Dev checklistDev checklist — Checklist for libvips users |
libvips is a slightly unusual library and you may need to take some of its stranger features into account when you design software that uses it.
If you can, use thumbnail
, not resize
The thumbnail
operation combines load and resize into one step. This lets it take advantage of format library features, such as shrink on load, and can lead to a large improvement in speed and a large drop in memory use.
For example, with this JPEG image:
$ vipsheader nina.jpg nina.jpg: 6048x4032 uchar, 3 bands, srgb, jpegload
I see:
$ /usr/bin/time -f %M:%e vips resize nina.jpg x.jpg 0.1 123648:0.23
124 MB of RAM and 0.23s to shink by a factor of 10. With thumbnail
it’s:
$ /usr/bin/time -f %M:%e vips thumbnail nina.jpg x.jpg 605 68864:0.08
Now it’s 68 MB of memory and 0.08s – half the memory use, and 3x faster. In fact the improvement is better than that, since the vips
command takes a while to start and needs a fair amount of memory:
$ /usr/bin/time -f %M:%e vips > /dev/null 31232:0.02
31 MB and 0.02s, so thumbnail
is really 2.5x less memory and 4x faster.
You can see much larger improvements with other formats, and quality will often be better as well, since thumbnail
will automatically premultiply and can render vector images directly at the correct size.
Don’t use thumbnail_image
It’s just there for emergencies. It can’t do any of the rendering tricks, so it’s no faster than resize
. Use thumbnail
if you can.
Use sequential mode if you can
This is a hint you pass to new_from_file
and friends that signals that you will only scan this image in the direction that the underlying load library supports. This can give a useful improvement in speed and reduction in memory use in many cases.

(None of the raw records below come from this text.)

A small network was trained on made-up records. Each row is its average activation on records with the value named, seen along a few directions.
Values that are neighbours, or in one group, have similar rows; names and order tell nothing.
(in the rows, 500 means zero)
Strong random noise was added to every row along 5 fixed directions; ignore it. To show where, here is one row again and again, with new noise each time:
[309 365 347 582 572 384 451 770 403 491 474 442 498 512 433]
[217 407 407 418 601 524 602 629 504 516 535 418 585 592 561]
[334 698 651 608 535 519 535 172 478 494 645 495 385 558 413]
[430 464 463 478 525 638 526 874 566 590 646 347 956 444 404]
[399 685 496 409 542 525 576 488 625 555 710 374 548 606 632]
[396 488 394 527 543 480 451 830 510 548 602 371 704 485 434]
[338 293 433 617 555 364 592 440 347 440 373 568 205 573 539]


Field DAR:
refut: [805 376 649 359 369 601 661 390 679 470 468 710 668 604 729]
doz: [843 365 636 310 422 891 867 292 484 557 257 675 569 462 662]
tam: [311 564 549 419 494 563 329 331 513 462 445 618 475 687 427]
pigab: [749 327 585 406 406 644 704 428 609 462 538 472 607 415 544]
zagu: [573 598 373 370 599 400 337 460 351 594 396 517 392 462 580]
vipa: [469 458 406 442 582 448 566 710 589 517 532 373 479 510 584]
git: [502 588 539 285 471 527 406 516 799 519 549 506 581 574 688]
zas: [596 757 589 416 481 434 584 112 695 487 667 412 105 573 850]
risep: [361 464 368 247 480 595 670 483 464 459 347 466 678 455 626]
The values of DAR form 3 separate groups.
Q: Which other values are in the same group as risep? Give them in the order they are listed.
A: doz, zagu
Q: Which other values are in the same group as pigab? Give them in the order they are listed.
A: vipa, zas

Field KAL:
ral: [277 689 355 431 555 438 201 645 408 544 486 363 595 437 321]
puz: [603 903 359 365 541 377 325 511 560 594 661 428 372 538 615]
zogib: [582 360 574 491 528 503 488 425 529 508 454 619 372 642 591]
mitut: [446 450 329 567 586 461 407 639 315 471 298 584 513 428 360]
sis: [243 587 377 252 503 310 383 526 609 435 603 510 195 680 809]
bidef: [566 568 681 480 440 671 758 302 650 510 660 363 797 444 546]
pidi: [714 333 602 857 508 400 438 467 320 481 454 439 392 319 342]
ridug: [411 592 562 768 440 464 203 715 524 419 457 612 747 340  11]
zugu: [421 508 360 555 497 329 541 626 449 478 596 401 209 624 521]
The values of KAL form 3 separate groups.
Q: Which other values are in the same group as bidef? Give them in the order they are listed.
A: pidi, zugu
Q: Which other values are in the same group as sis? Give them in the order they are listed.
A: zogib, ridug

See the “How it opens files” chapter for background on this feature.
Use longer pipelines if you can
libvips is demand-driven, and uses partial images as intermediates. This means you can construct long pipelines of image processing operations, they won’t use much memory, and they’ll (usually) join efficiently.
libvips is horizontally threaded, meaning that threads run along the pipeline of operations you are evaluating, not up and down images. This means that libvips can (usually) parallelise longer pipelines more efficiently than short ones.
If you can, aim for long pipelines of processing operations.
Cache commonly reused images
If an image is reused repeatedly in one pipeline, it’ll be recomputed each time. You can sometimes get a big speedup by keeping images like this in memory rather than recalculating their pixels, see (for example), copy_memory()
in pyvips.
This can raise memory use, of course.
Adjust the order of operations in pipelines
If you can, put large resizes right at the start (see thumbnail
above), then area filters (sharpen, for example), and finally any point operations.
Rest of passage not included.